Topline
Oracle shares hit a 2026 intraday high Monday, extending a furious late-May rally that has recast the database pioneer as a marquee AI-infrastructure player and boosted the fortune of cofounder Larry Ellison, who holds roughly 40% of the company.
Key Facts
Oracle surged more than 10% on Monday with shares hitting $250 and Ellison’s net worth topping $300 billion—in the first day after software’s strongest month since 2001.
The company has pivoted from a mature software vendor into a major player in the AI boom, renting compute power to the largest AI developers like OpenAI.
Oracle’s move was partly a recovery as its stock had fallen about 35% from its late-October high due to a $50 billion plan to expand its AI capabilities, a revenue miss and reports of stalled financing and slipping timelines on its OpenAI data center buildout.
Wall Street has bolstered the stock in recent days, with Wedbush, Arete and Oppenheimer all lifting their price targets, citing Oracle’s locked-in customer contracts and its deepening role powering OpenAI, Microsoft, Nvidia and Meta.
The rise comes amid a sector-wide rally, with iShares’ Software ETF rising roughly 21% in May—its biggest gain in 25 years—as fears that AI tools would gut traditional software business models reversed.
Key Background
Larry Ellison cofounded Oracle in 1977 and built it from a database upstart into one of the most valuable software companies in the world.

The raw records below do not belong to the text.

rotation ticks, each row followed by its count of ticks:
The counts run from 0 to 213.
[ 16  16  19  -4   9  13   4 -20  30   5  25  21   7   2  11  -2  10   8
 -10  14 -23 -33  14 -25  23  -4  11 -34  17  -4  -1  46  12   4  -3 -11
 -12   9   4   3 -42  24  28  32   5   0 -14  33 -31  -1  -7  -9  -2  -6
 -18 -12  20  -9  18 -27  -6  45 -21 -14  -7 -13   9 -10]
156
[  5  21  22  -6   7   9  12 -13  24   6  18  13  13   6  17 -10  -3  -8
 -17  11 -17 -31  13 -13  28   0   6 -36  14  -1   1  41  15   7 -10  -8
  -3  13   0   5 -49  27  26  29   3  12  -3  31 -40   2  -3  -3   2 -11
 -16 -13  22 -18  15 -41   1  42 -21 -13  -4 -14   4 -11]
157
[ 20 -39 -13   0  11 -16   4 -26  13 -15  13  18 -22  11  -6  -3  -2 -14
 -23  -1  24   7  23  27  -7   3  20 -32  24  46  -5  33  18  15   2 -31
  -7 -11  -5  -3 -10  27  15 -11   0   2 -10  45  -6 -29  -6   4   6  -6
 -11 -19  18  -4   2 -44  14  23  -4 -12  -6  11  17  -9]
140
[  8 -14 -28 -28  21 -28  -8 -34   4 -20  30 -10  10  -8 -17   9  -7  29
 -19 -35  -8  20 -17  36 -12 -14  -1   5 -26  -8  49   9  -6  15 -35 -28
   1  -8 -19 -17  21   1 -11 -13 -10 -13  12   6 -12  -5 -32   1  -1  11
   8 -26 -25  13 -22  -5  -7 -20   0  12 -10  30 -13  -1]
165
[ 20  -3  -7  -2  13  -1   1  -6  18 -31  11 -31  -4  13  -6 -24  -6   4
 -13  10  -3   5  27  17   4 -14 -29 -37 -19  32  24  30  10  13 -41 -28
  -1  13 -26 -15  33 -12  16 -23  15 -22  -8  27   2   8 -11  11  12 -24
   3 -45  -6   3  -1 -33  16  -1  -5  19  -7   8  14 -14]
180
[ 18 -35 -25  -1  20  26  -2 -11  22 -10  12  13 -26   8  -4  -3  22   2
 -10  25  -1  10  20 -18 -18  -2  25 -25   2  43 -10  39  33  -4  -2 -26
  19 -13 -11 -21  -3  -2   0  -2   8 -33 -16  36   0 -23  24  22 -26 -10
 -12  -3   2   6 -22 -25  10  20  -7 -14   1  -7   5 -29]
137
[  4 -21   4 -15  17 -38  -3 -35   1 -13  30  18  -1 -13 -34  12  -7  37
 -17 -31  -5   6  -5  45 -14   1  41 -14   8  -6   7  25 -19  12  -3  -5
 -30 -27  -2  10  -2  18   5  24  -9 -18   3  18  -8  -6 -34 -30   9  12
  -1 -17 -22  14 -18  16  -1  -8 -13 -18 -14  22  -3  21]
84
[-20 -22 -22  -4  10  17 -10   8  -8 -14   9   7   5  12 -21  12  10  31
  19  15 -10 -29 -10   8 -33 -26  28 -15  -9  -2 -10   4 -26 -17 -12   9
  -7   5 -14  20  14 -31 -24  24   9 -39  24  -9  18   6  44  -6 -19   1
  -1   4 -27  23 -22  17  -5 -29  21   2  -1   1  12  28]
191
[ -5 -12 -20 -12 -11 -27 -12  -2 -14 -15  25  25 -13  -1   4  31 -13 -29
 -15 -28  17   9 -18  19  12  -4  16  20 -28  -3  -6 -44  -7  38 -16  -6
  14 -24 -22  32 -33  -7  -7 -18  -6  11  21   5 -25 -11  19 -17 -15  27
  10  -6  -1 -23 -16  -3  -3 -20   6 -17 -32  33 -10  -1]
62
[-22 -21 -14  -3   7  -6  -5  20 -23 -27  17  11   9   1 -11  23  -3  10
  18   1  -7 -22 -11  19 -14 -20  27   1 -12 -15 -24 -19 -17  -5 -17  22
   0  -1 -14  35  -4 -32 -26  21   3 -26  29 -10   0  16  33 -12 -26  16
  -6  -2 -23   2 -24  22  -4 -40  17 -10  -4  11   3  26]
189
[ 18  37   6  10   8  15 -15   8  34 -14  10   3  -6  13 -15 -12   6  15
  -2  41  -5 -11   4 -36  12 -18 -39 -29  -6   1 -16   4  -5  -2  -4  -6
 -42  21 -27  -3  14 -11  41  -2  16 -35 -21  18 -16  14   8 -26  15 -12
  12 -20  -2   8  20  -1 -12  15  13  -4  -2   5  36  -4]
113
[ 13 -29 -31   0  12  38  -6  -7  19  -9   7   9 -27  11   1  -3  22   8
  -2  36  -5   6  12 -29 -15  -7  23 -24  -5  30 -14  29  28  -5  -3 -18
  25  -7 -14 -12  -6 -11  -3  -2  14 -43 -12  26  -3 -20  36  18 -33  -9
 -11   5  -3   4 -25 -18   9  19  -4 -15   1 -18   0 -28]
136
[ -7 -41 -28  -9  29  -7   1   3 -13 -37   8   6 -18  -3  10  11 -13 -11
  -9  -2  16  32   7  40 -13  -6   7  -1 -15  17 -25 -15  18  -4 -15   6
  37 -27 -29  10  -4 -15 -26 -27  -9 -20   6  28 -22  -7  22  18 -38  14
  -2   2 -21   2 -21 -13   9 -17  -4 -16   4  16 -12 -19]
204
[ 12  -8 -27 -15   8  19 -24 -25  25  15  21  28  -1   1 -20  15  28  50
 -13   8 -20   1 -30 -36 -22 -18  28   8 -10 -17  14  27 -11   0   5 -18
  -7  -9  -7 -18  -3  -1  -2  20   2 -38   7  -1 -13 -20   0 -10 -14   2
  -3  19 -22  34 -33  23 -21   8  -1 -11  -2   8  -1  -5]
151
[  7  12   8   9  -6   8  -2  16   5 -21  -6  12 -10   5  26 -12 -18 -23
 -19  34  17   8  22   4  36  -2 -26 -22  -4  16 -35 -20   4  11  -9   7
   3  -8 -37  27 -16  -4  15 -35   8   1  -6  37 -43   3  38  -5 -18 -13
   3   0  14  -1   8 -37  11  12 -11 -19  -3   7   4 -31]
200
[  2  11  -9  -7  20  11 -27 -15  20   0  10   8   2   0 -30   0   9  61
  -4  28  -5   9 -16 -10 -16 -23 -15 -11   0 -32  -6  10 -28 -18  -1   2
 -41   1 -30  -5  30  -7   6  13   3 -46  -3   5  -9   2  -3 -22   3  -7
  15   7 -28  45 -14  20 -21  -2   9  -4  15  24  17   9]
27
[ 23 -21 -30  -1  11  27  -2   0  29  -9  16  -8 -19  22   0  -9  20  -4
  -7  18   6 -13  15 -26 -21 -12   0 -31  -1  37  12  32  27  -7 -17 -43
   7  17  -9 -22   5  -6   6  -4   6 -24  -9  18  13 -21  18  21   4 -12
  -7 -25  20   2  -7 -41   5  20  18  11  -3  -7  29  -9]
54
[ -8  -2 -15 -22  10  -2  10  -2  -6 -18  11  -7  21   8  39  -4 -15 -14
 -20 -21 -11  -7   3  30  16  -3  -2 -13 -15  -2  33  14  15   9 -46 -18
  45   6 -14   4 -35  11 -20  -9  -9  17  25  14 -37  -5   4  28 -22  -6
  -5 -24   5 -13 -11 -47  10   0 -16  18  -4   5 -18 -17]
161
[ -5 -13 -14  -5   9   1  -4  18  -8 -28   0   9 -12   0  29   1 -17 -27
 -18  14  16  22  13  26  19  -6 -12  -9 -18  18 -33 -23  22   5 -18  12
  36 -21 -32  24 -16 -13  -9 -33  -8  -7   1  37 -44   0  38  13 -38   7
  -2  -2  -3  -4  -9 -29  14  -6 -11 -19   3  11  -9 -30]
202
[ -2 -20   2  -5 -12 -28   0 -19 -12  -1  17  32  -3   5   4  11 -16 -24
 -32 -31  30  -4   7  45  12   3  11  -8  16   9  -5  -3 -10  24  -8 -12
 -13 -25 -15  28 -34  36   5  -8 -11  33  23  24 -31 -17   1 -13   9   3
   1  -5  22  -6   1 -41   3  10  -3 -11 -15  31   5   9]
143
[  8  24  12   2 -21  15   1   3   7   7   2  20  10  12  25 -10  -2 -14
 -26  14  -7 -16  20 -17  42  -7  -4 -22  -5  14   8  11   1  24 -22 -15
  17  -4 -16  24 -39   8  18  -5  15  12  13  29 -37  -8  33  -1 -14 -28
  -9  -6  14  -5  -7 -48   8  28 -29  -5 -20  -5 -14 -22]
75
[  6  14   5  -6 -19  14  -4   4   1  -1   8  13  10   7  34 -12  -9 -12
 -31   8  -9  -4  19  -5  44 -10   1 -11 -17  17   9   8   2  25 -30 -14
  32 -12 -22  15 -36   1   5 -15   9  11  17  27 -36  -5  30   6 -25 -29
  -9  -9  11  -7 -12 -48  11  17 -29  -4 -17   1 -24 -30]
76
[ -9 -47 -35 -10  25  -2  10  13  -9 -42  13  -9 -15   4   5  11  -9 -24
   4  -8  16  -3  18  41 -26 -11   5 -13 -10  31 -16  -5  26  -7 -26 -10
  32   4 -20   8   2 -18 -26 -17  -5 -15   4  18   4  -5  28  24 -26  11
  -6 -26  -5 -11 -14 -23  11 -23  15   0   0   7  13  -4]
121
[-11   5   0   6  -9   5 -20 -12   6  13  14  47   4  12 -14  11  13  10
 -15   6  16 -27 -19 -13  -6 -10   3 -16  27 -23 -26  -4 -37  -8  16   4
 -49   7 -13  25 -25  27  11  27  -6   7  22   9 -26 -14  18 -24  13  -1
   5  15  23  20   3 -15 -26  15  20 -12  10  25  27  32]
212
[-22  -6 -29 -16  15  -1 -18  -3 -15 -11  -2   9  14   5 -10   5  -5  48
 -11  -8  -2   5 -20  29 -20 -27  -4   5 -14 -30  10  -7 -38 -17 -29   5
  -5  -3 -26   9  25 -11 -34  -3  -9 -19  32  -3 -11   1  20  -4 -17  -5
  15   6 -30  39 -31   7 -12 -28  17  18  15  32  -9  14]
24
[ 12   1 -10 -21  20 -36  -9 -34  12 -14  31   2   2 -10 -30  12  -5  34
 -16 -32  -9  11 -21  19 -10 -16   6   3 -17 -22  29   3 -18  22 -19 -17
 -29  -4 -17  -8  14  10   7   7 -10 -22   1   4  -8   2 -44 -28  11  15
  13 -22 -21  10  -8  27 -14 -18   7  -6 -18  30   9  17]
167
[-11  -8  -5   2   2  -8 -18 -17   3   9  15  41  -2   7 -22  15  10  18
  -6  -3  25 -29 -19   4 -17  -6  11 -17  28 -19 -27   6 -37  -8  21  -3
 -55  -1 -11  21 -14  26   8  25  -4   5  19   9 -17 -12   8 -27  15   7
   9  16  14  23   5  -4 -23   8  19 -15   9  21  29  34]
211
[ 20   3  -1  -8  12 -19  -1 -10  16 -32  12 -25  -4   5  -9 -19 -16   0
 -15   4   6   8  30  23  -2  -6 -32 -30 -17  33  16  12  10  12 -31 -23
 -18   2 -30 -10  35  -4  28 -27   9 -13 -15  31   2   3 -16  -4  14 -12
   8 -52  -7   1   6 -28  18  -5 -10  13 -16  14  15  -9]
181
[ 14 -20 -35  -6  15  40  -4   2  30  -8  13  -2 -14  23  -2  -6  26  -4
   9  31   4 -17  10 -42 -27 -16   4 -26  -1  27   5  30  30 -11 -15 -35
  18  21 -12 -17   1 -14   4   6  10 -30  -7  14  13 -19  33  22  -7 -13
 -16 -11  13   0 -10 -25   2  17  19   9   2 -17  25 -12]
53
[  3  28  16   4  23  18  -8   3  29  -7  10  15   6   0  10  -4  -1  18
   7  43 -14 -19  12 -21  21  -4 -15 -34  14 -18 -43  16   9 -16   6  22
 -30  19 -16  12 -20   6  31  19   2 -31 -23  31 -36  22   6 -24  -4   1
  -8   3   5   4  23  -5 -10  30  -3 -28  15  -8  25  -1]
31
[ -4  -8 -31 -17   0   6 -26 -17   4  11  17  30   5  -4 -10  21  15  43
 -14 -11  -8   9 -37 -17 -14 -25  27  21 -22 -33  25  -3 -22   6 -11  -9
  10 -21 -19   2 -10  -8 -25   5  -3 -25  23  -9 -16 -24  15  -3 -27   7
   6  21 -21  26 -37  14 -21  -9   6  -6  -5  25 -20   3]
149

His fortune is no longer a pure tech story. His son David Ellison runs Paramount Skydance, whose roughly $110 billion bid for Warner Bros. Discovery—backed by a committed Ellison-family and RedBird Capital investment—would consolidate franchises from Harry Potter to the DC Universe, alongside CBS, CNN and HBO, under an Ellison-backed umbrella. Separately, Oracle’s roughly 15% stake in TikTok’s U.S. business ties the elder Ellison directly to the country’s dominant short-video platform. The combination has pulled the family into a broader debate over media consolidation, foreign investment and the political reach of billionaire dealmakers. Outside of Oracle and Tesla stock, Ellison also owns the Indian Wells tennis tournament and roughly 98% of the Hawaiian island of Lanai.
Big Number
$100 billion. That’s Ellison’s single-day wealth gain during Oracle’s September 2025 surge, which was the largest one-day increase in personal net worth ever recorded as his fortune topped a staggering $400 billion.
Contra
Skeptics warn the rally is built on a mountain of spending. Oracle is burning through cash and carries more than $124 billion in long-term debt, and much of the bull case depends on the company actually delivering the AI data centers it has promised, as well as on customers like OpenAI growing fast enough to pay for them.